Although Connecticut workers are likely aware that eye protection is supposed to be worn in certain workplaces, tens of thousands of eye injuries still occur annually. In fact, the U.S. Bureau of Labor Statistics estimates that there are more than 20,000 workplace eye injuries each year, many of which result in at least one missed day of work.
Eye injuries can range from a simple, temporary eye strain to more severe trauma. Depending on the severity of the injury, a worker could experience vision loss, permanent damage to the eye and even blindness. Workers and supervisors should look out for certain signs, including pain in the eye, a bulging eye, an unusual shape or size of the pupil and blood in the whites of the eye. Injured workers should be treated at a medical facility as soon as possible.
There are things that employees can do to reduce the risk of suffering eye injuries while on the job. For example, employees should always wear protective eyewear that has been accepted by the American National Standards Institute and is OSHA compliant. Those who work on computers all day should keep the monitor 25 inches away from their eyes and take a 20-second break every 20 minutes.

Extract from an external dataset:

Each row has a name. Each question is about the rows just above it.

[0 -5 7 -3 6 -3 -17 -6 -10 2 -8 7 21 -1 -7 10 10 -7 -2 -1 14 10 -4 6 13 2 -7 9 3 4 14 8 -9 -17 -4 9 7 -5 7 -2 -2 -4 11] = Dimez
[-10 -11 17 -8 5 -18 -51 -12 -28 7 -23 19 -41 -12 -10 20 40 -18 3 -1 38 30 -4 22 42 10 2 14 -1 7 40 20 -27 -50 -14 29 16 -21 20 -15 -7 -8 37] = Sizi
[-15 -1 5 -3 -9 -19 -23 1 -11 3 -10 6 -20 0 8 1 34 -4 11 1 13 13 9 16 26 10 -17 -4 -11 -1 17 6 -12 -21 -11 23 15 -15 17 -9 -5 -8 28] = Kekin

When employers do not enforce workplace safety procedures, employees could be at risk. Injured workers may suddenly lose their ability to make an income and may face hefty medical bills. However, a workers' compensation attorney could help a victim file a claim. If the claim is disputed by either the employer or the employer's insurance company, legal counsel may continue to work toward a settlement that covers the cost of medical care and a portion of the worker's income.